6. The first issue is as to whether the application filed by the assessee u/s
27 of the Act is maintainable in face of the fact that the assessee did not
prefer any appeal or Cross Objection against the CIT (A)'s Order. Rule 27 of
the ITAT Rules reads as follows:-
"Rule 27 Respondent may support Order on grounds decided against
him The respondent, though he may not have appealed, may support
the order appealed against on any of the grounds decided against
7. A bare reading of Rule 27 of the ITAT Rules, 1963 shows that even if
the assessee has not filed any appeal against the order impugned in the
appeal filed by the department, the assessee is entitled, under the said Rule
to support the CIT (A)'s order on any of the grounds decided against him.

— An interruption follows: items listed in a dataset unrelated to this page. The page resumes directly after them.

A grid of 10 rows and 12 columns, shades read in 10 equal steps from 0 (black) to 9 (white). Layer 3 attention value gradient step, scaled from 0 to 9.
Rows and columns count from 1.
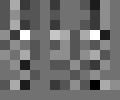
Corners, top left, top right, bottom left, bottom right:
3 4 4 4
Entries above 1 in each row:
11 12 12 11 12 12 11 12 10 12
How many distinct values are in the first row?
6
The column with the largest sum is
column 2
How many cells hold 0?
1
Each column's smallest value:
3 2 1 3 4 2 3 3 3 0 1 4
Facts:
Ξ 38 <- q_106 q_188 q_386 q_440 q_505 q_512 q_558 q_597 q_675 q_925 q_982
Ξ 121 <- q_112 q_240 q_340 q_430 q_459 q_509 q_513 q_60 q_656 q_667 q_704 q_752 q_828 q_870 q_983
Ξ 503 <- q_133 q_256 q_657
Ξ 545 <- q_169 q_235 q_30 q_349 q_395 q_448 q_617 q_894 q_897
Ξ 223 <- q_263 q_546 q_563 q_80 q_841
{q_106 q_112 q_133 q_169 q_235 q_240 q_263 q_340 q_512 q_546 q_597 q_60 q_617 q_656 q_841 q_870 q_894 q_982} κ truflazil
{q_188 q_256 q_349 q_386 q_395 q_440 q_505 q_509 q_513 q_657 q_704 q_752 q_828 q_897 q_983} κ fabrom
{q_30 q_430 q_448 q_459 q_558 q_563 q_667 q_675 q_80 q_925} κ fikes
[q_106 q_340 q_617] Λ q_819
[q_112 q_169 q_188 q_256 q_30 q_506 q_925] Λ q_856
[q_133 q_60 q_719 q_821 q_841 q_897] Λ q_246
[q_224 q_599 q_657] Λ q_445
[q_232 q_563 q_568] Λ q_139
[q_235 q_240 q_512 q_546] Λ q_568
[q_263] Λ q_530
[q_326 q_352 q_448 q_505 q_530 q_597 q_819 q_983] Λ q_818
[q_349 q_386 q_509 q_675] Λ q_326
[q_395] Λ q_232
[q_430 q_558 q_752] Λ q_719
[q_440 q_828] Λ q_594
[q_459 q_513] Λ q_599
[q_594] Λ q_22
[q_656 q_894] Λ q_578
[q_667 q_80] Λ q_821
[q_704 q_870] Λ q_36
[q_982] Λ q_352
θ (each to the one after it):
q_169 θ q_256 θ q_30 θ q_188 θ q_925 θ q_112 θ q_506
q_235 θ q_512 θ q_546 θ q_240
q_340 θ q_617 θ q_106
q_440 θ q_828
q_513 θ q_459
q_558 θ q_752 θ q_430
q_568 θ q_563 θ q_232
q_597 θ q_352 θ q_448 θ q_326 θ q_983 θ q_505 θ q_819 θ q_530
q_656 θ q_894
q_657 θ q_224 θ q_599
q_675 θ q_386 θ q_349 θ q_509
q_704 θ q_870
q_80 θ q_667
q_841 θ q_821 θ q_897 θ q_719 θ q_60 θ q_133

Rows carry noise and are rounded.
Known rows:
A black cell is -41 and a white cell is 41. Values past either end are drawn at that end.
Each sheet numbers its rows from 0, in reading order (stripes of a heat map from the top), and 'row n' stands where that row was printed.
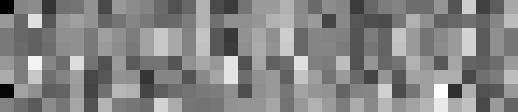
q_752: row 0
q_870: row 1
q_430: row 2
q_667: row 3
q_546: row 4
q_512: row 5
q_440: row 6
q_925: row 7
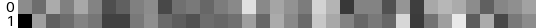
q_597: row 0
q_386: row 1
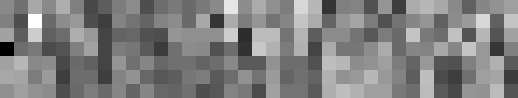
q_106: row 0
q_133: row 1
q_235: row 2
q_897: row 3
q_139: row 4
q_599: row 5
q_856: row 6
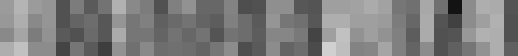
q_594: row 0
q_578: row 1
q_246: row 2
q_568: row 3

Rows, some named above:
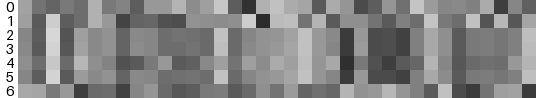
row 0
q_459
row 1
q_235
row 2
q_60
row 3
q_60
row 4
q_340
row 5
q_60
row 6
q_599
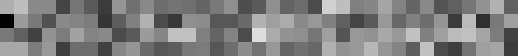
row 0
q_568
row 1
q_509
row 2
q_448
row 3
q_599
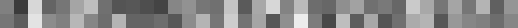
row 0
q_169
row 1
q_841
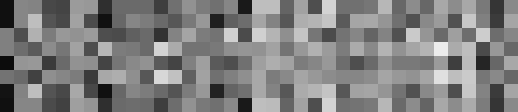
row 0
q_395
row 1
q_657
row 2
q_617
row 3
q_925
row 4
q_704
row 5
q_558
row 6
q_657
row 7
q_395
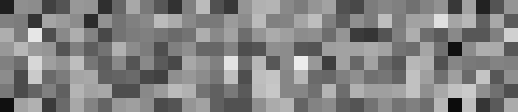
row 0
q_513
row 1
q_675
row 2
q_240
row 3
q_594
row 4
q_263
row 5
q_894
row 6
q_30
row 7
q_828
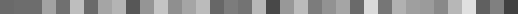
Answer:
q_80

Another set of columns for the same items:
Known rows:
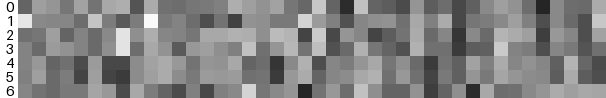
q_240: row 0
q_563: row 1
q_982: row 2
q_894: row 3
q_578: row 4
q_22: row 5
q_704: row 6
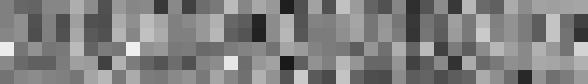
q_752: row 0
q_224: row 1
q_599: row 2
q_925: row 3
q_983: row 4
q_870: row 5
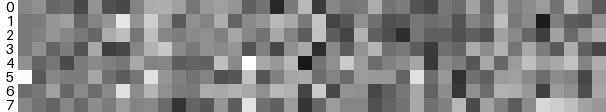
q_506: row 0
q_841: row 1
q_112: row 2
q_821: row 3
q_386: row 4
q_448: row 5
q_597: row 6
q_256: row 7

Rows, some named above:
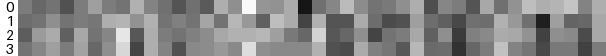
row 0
q_505
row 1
q_340
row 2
q_512
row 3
q_235
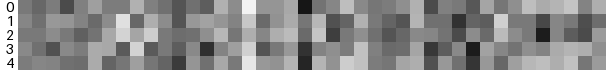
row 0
q_505
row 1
q_894
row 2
q_263
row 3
q_513
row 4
q_440
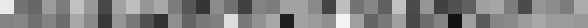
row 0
q_459
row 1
q_828
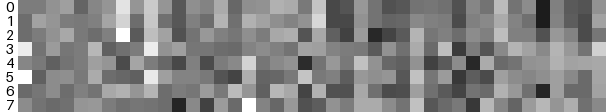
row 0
q_841
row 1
q_546
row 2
q_133
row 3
q_925
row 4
q_704
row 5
q_30
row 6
q_340
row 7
q_395
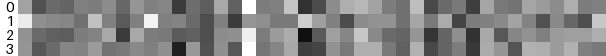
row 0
q_349
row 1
q_563
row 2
q_509
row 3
q_897

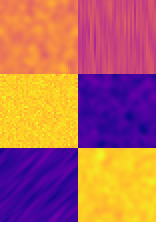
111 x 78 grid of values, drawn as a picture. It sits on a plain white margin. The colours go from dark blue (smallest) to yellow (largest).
The table splits into 3 rows of 2 panels. Panel 1,1: high, blotchy, faint in contrast. Panel 1,2: middling, streaked downward, faint in contrast. Panel 2,1: very high, fine-grained, faint in contrast. Panel 2,2: very low, blotchy, faint in contrast. Panel 3,1: very low, slanting up to the right, faint in contrast. Panel 3,2: very high, blotchy, faint in contrast.
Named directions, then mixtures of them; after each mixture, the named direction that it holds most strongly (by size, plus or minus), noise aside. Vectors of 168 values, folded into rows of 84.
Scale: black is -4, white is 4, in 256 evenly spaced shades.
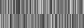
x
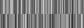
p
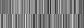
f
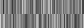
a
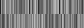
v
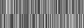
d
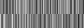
f
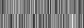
f
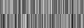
p
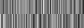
f
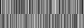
v
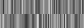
a
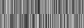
d
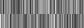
x
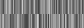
d
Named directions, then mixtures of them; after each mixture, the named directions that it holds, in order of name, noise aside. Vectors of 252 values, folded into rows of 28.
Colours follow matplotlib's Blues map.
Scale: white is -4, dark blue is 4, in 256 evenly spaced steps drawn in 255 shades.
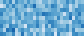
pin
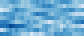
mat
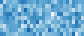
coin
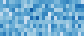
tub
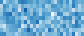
coin
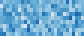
coin, pin
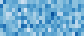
coin
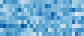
coin, mat
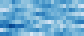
mat
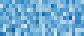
coin, pin
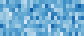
coin, tub
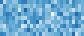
coin
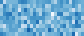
coin
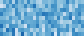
pin
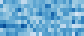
coin, mat
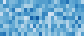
coin, tub
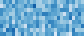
pin
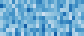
pin
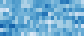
mat, tub
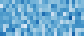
coin, pin
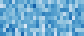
pin
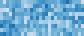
mat, tub
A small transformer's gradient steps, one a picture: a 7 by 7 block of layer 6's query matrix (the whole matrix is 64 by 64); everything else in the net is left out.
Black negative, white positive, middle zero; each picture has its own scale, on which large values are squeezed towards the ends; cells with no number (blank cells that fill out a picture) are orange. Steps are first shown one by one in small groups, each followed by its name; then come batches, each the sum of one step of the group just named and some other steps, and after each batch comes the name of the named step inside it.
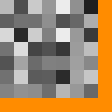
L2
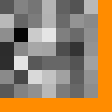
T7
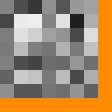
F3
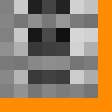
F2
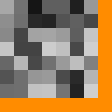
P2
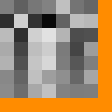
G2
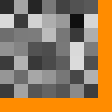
P2
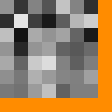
G2
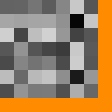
G2
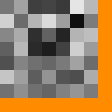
F2
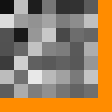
T7
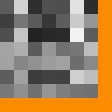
F2
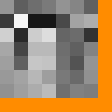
G2
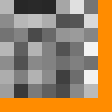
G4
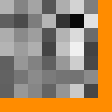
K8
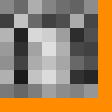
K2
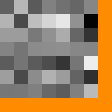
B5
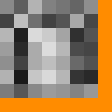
K2
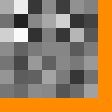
B5
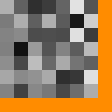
G4
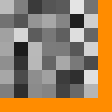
G4
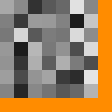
G4
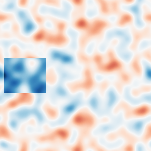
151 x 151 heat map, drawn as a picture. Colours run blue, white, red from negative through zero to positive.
Ninth with the lowest average: middle left. Average level on the scale: 50%. Roughest part: middle left. Odd patch: lower, in the middle left.
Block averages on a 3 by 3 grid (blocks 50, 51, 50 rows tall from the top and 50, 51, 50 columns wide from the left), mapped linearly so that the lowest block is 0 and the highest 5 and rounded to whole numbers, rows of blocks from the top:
4 5 4 | 0 3 4 | 4 5 4
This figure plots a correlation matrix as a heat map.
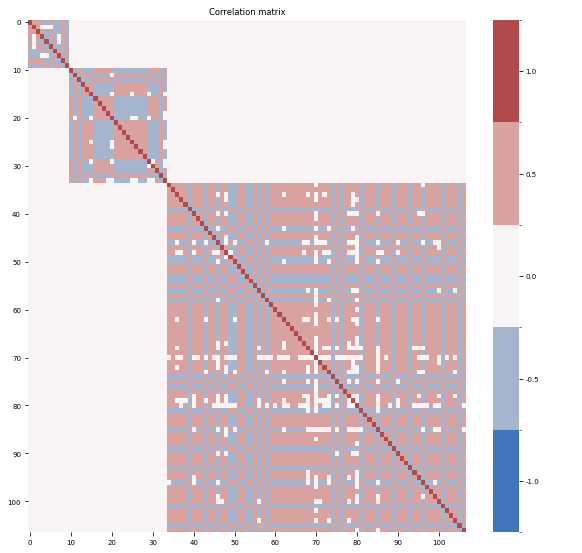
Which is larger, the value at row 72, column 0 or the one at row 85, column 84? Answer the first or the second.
the first
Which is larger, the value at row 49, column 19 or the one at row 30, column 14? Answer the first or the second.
the first
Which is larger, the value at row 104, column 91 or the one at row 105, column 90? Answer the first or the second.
the first
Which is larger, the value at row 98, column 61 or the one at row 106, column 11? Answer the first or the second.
the first
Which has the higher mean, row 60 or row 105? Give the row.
60
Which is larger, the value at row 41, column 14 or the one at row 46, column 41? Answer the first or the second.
the first
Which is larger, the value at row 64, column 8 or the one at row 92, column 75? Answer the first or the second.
the second
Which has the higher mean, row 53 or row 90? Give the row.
90
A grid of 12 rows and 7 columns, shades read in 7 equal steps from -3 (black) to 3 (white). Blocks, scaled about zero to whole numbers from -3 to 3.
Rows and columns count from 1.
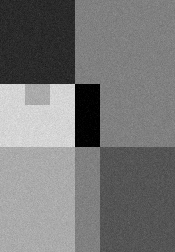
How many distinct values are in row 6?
3
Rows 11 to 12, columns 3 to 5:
1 0 -1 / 1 0 -1
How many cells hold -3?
3
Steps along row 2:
same same up same same same
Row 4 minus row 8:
-3 -3 -3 0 1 1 1
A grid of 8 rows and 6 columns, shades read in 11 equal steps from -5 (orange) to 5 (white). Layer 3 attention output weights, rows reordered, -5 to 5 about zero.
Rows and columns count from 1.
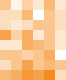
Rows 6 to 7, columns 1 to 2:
0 0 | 2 0
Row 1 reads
0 4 1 3 -1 3
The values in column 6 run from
0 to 5
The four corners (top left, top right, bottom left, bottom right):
0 3 -1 2
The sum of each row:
10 10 9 2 6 4 -2 -13
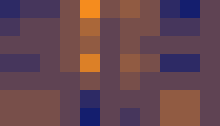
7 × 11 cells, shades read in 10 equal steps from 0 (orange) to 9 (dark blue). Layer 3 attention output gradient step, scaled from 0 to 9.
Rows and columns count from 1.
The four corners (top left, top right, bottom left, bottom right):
8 6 5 6
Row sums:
64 63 62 63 64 61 63
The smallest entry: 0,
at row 1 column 5
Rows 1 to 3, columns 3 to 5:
7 5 0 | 6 5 3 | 6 5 4
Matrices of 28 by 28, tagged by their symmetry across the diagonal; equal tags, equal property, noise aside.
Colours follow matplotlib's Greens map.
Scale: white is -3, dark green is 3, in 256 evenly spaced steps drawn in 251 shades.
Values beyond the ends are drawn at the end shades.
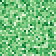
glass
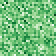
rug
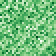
glass
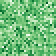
rug
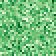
rug
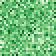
glass
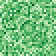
glass
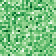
glass
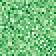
glass
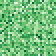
rug
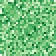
glass
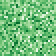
rug
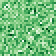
glass
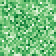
glass
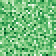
rug
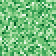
rug
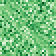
rug
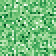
rug
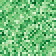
glass
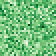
rug
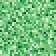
rug
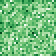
glass
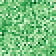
glass
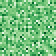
rug
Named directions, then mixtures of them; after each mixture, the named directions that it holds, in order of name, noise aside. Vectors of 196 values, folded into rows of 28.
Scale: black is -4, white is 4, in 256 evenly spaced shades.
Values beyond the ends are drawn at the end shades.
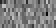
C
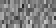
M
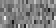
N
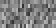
M, N
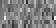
C, M, N
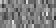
C, N
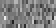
N
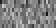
C
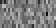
C
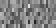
C, M, N
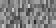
C, M, N
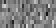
C, M, N
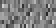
C, M, N
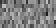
C
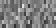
M
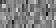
C, M, N
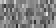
C, M, N
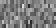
M
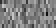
C
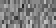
M
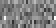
M, N
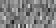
M, N
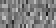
C, M, N
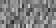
M, N
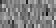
C, N
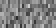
M, N
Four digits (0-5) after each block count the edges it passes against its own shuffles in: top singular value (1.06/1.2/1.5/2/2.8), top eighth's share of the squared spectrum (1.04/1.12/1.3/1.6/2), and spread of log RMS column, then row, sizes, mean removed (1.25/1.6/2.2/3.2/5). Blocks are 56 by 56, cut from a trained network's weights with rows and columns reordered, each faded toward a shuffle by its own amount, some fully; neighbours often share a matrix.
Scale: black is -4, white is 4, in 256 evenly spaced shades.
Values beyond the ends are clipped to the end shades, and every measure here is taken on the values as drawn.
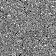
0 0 0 0
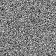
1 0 0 0
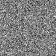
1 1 0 0
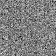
2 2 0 1
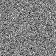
0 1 0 0
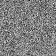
0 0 0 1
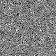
1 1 0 1
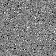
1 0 0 0
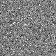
2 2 0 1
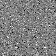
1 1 0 0
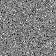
0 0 0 0
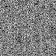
2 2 0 0
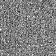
2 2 0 1
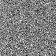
1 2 0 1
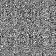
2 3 0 2
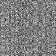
3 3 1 2
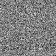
1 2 0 1
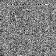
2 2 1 1
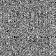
2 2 0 1
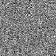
3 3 1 1

Now, the assessee's challenge to the reopening of the completed
assessment was decided by the Ld. CIT (A) against the assessee, as noted
above. Therefore, under Rule 27 of the ITAT Rules, the assessee is entitled
to rake up this issue at this stage before us. In `Jamnadas Virji' (supra), the
CIT (A) had allowed the assessee's appeal in part, deleting the disallowance
to the extent of ` 13.73 lacs and confirming the disallowance to the extent
of ` 14.96 lacs. Before the Tribunal, the assessee's appeal was withdrawn,
perhaps because it was barred by limitation. On an application filed by the
assessee under Rule 27 of the ITAT Rules, the Tribunal set aside the CIT
(A)'s order in its entirety. The Hon'ble High Court held that once the appeal
had been withdrawn, it is only open to the assessee to support the CIT (A)'s
order on any of the grounds decided against him and so, the assessee was
entitled to urge that the deletion of the disallowance to the extent of ` 13.73
lacs by the CIT (A) was correct and proper, but the assessee would not be
entitled to avail the benefit of Rule 27 of the ITAT Rules so far as regards the
action of the Ld. CIT (A) in confirming the disallowance of ` 14.96 lacs.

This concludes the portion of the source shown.